Previously, we identified calcium-independent phospholipase A 2 γ (iPLA 2 γ) with multiple translation initiation sites and dual mitochondrial and peroxisomal localization motifs. To determine the role of iPLA 2 γ in integrating lipid and energy metabolism, we generated transgenic mice containing the α-myosin heavy chain promoter (αMHC) placed proximally to the human iPLA 2 γ coding sequence that resulted in cardiac myocyte-restricted expression of iPLA 2 γ (TGiPLA 2 γ).
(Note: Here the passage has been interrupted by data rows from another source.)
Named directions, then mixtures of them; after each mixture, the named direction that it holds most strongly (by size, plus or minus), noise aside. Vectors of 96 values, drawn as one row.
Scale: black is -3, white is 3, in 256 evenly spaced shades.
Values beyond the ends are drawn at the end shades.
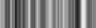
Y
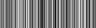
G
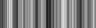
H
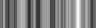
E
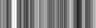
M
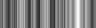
E
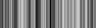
E
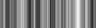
E
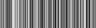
G
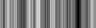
E
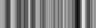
Y
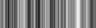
E
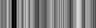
M
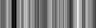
M
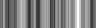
E
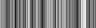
Y
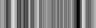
M
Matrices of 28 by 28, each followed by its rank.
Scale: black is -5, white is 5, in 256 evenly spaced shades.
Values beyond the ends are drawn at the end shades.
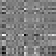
two
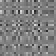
two
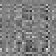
three
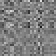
three
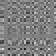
two
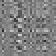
three
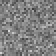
full rank
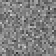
full rank
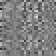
three
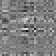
three
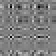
two
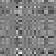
two
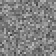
full rank
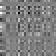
two
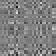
two
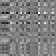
two
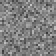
full rank
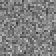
full rank
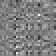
three
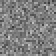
full rank
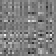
three
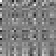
two
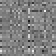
three
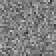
full rank
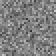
full rank
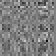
three
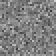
full rank
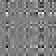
two
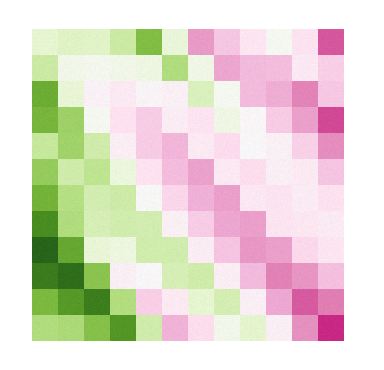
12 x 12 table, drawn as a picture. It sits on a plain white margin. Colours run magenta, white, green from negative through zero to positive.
Slope: up to the left. Ninth with the highest average: bottom left. Grain: diagonal, down to the right.
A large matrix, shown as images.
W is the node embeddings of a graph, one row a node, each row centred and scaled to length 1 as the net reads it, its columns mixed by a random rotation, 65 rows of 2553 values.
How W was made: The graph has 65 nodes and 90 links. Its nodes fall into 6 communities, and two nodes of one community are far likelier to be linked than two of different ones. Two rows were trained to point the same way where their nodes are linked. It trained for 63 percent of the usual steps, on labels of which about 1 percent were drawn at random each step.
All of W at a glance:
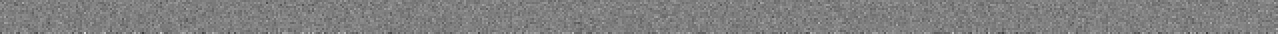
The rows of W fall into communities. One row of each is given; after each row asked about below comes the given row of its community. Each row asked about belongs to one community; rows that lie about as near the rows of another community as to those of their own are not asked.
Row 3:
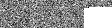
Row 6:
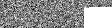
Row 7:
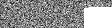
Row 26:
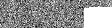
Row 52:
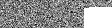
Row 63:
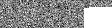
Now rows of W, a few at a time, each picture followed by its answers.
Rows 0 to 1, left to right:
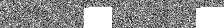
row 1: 6
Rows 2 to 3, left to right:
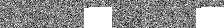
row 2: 52
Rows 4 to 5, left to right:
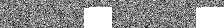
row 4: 3
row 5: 6
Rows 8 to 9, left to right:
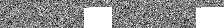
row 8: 63
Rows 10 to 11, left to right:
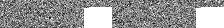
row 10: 52
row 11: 63
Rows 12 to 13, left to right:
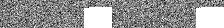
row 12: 3
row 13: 6
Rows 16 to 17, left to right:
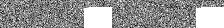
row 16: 26
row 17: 6
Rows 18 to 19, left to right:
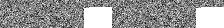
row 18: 52
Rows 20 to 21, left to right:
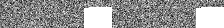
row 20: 7
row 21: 3
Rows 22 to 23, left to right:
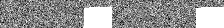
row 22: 26
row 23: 63
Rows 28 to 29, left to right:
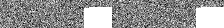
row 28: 26
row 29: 6
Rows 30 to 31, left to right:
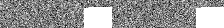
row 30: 7
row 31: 26
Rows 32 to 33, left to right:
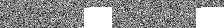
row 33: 63
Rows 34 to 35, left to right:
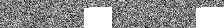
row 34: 52
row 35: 6
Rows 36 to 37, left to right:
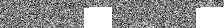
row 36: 7
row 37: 7
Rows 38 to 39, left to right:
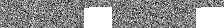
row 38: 3
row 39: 52
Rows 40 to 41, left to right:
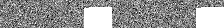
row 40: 52
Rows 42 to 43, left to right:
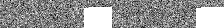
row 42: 7
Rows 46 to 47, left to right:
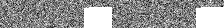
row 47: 7
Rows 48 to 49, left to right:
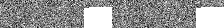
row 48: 3
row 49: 26
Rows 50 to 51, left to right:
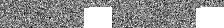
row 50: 52
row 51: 6
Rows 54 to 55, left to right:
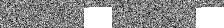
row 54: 26
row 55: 52
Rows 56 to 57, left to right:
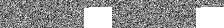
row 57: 6
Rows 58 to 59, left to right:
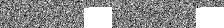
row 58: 7
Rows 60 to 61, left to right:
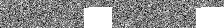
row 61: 26
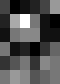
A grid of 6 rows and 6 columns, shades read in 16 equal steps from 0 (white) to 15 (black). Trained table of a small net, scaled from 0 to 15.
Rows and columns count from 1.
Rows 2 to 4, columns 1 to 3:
13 5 0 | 14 8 7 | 8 14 13
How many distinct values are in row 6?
5
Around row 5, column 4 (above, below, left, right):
15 10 8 7
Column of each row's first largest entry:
2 6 1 4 1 4
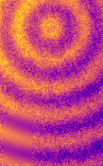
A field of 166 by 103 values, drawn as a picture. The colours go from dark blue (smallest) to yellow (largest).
The field climbs toward the top left. The ninth with the lowest average is the bottom right. Rings spread out from the top middle. The bottom left is the calmest part. No single row or column stands out from its neighbours. An odd patch, calmer than its surroundings, sits in the bottom left.

TGiPLA 2 γ mice possessed multiple phenotypes including: 1) a dramatic ∼35% reduction in myocardial phospholipid mass in both the fed and mildly fasted states; 2) a marked accumulation of triglycerides during brief caloric restriction that represented 50% of total myocardial lipid mass; and 3) acute fasting-induced hemodynamic dysfunction. Biochemical characterization of the TGiPLA 2 γ protein expressed in cardiac myocytes demonstrated over 25 distinct isoforms by two-dimensional SDS-PAGE Western analysis. Immunohistochemistry identified iPLA 2 γ in the peroxisomal and mitochondrial compartments in both wild type and transgenic myocardium. Electron microscopy revealed the presence of loosely packed and disorganized mitochondrial cristae in TGiPLA 2 γ mice that were accompanied by defects in mitochondrial function. Moreover, markedly elevated levels of 1-hydroxyl-2-arachidonoyl- sn -glycero-3-phosphocholine and 1-hydroxyl-2-docosahexaenoyl- sn -glycero-3-phosphocholine were prominent in the TGiPLA 2 γ myocardium identifying the production of signaling metabolites by this enzyme in vivo . Collectively, these results identified the participation of iPLA 2 γ in the remarkable lipid plasticity of myocardium, its role in generating signaling metabolites, and its prominent effects in modulating energy storage and utilization in myocardium in different metabolic contexts.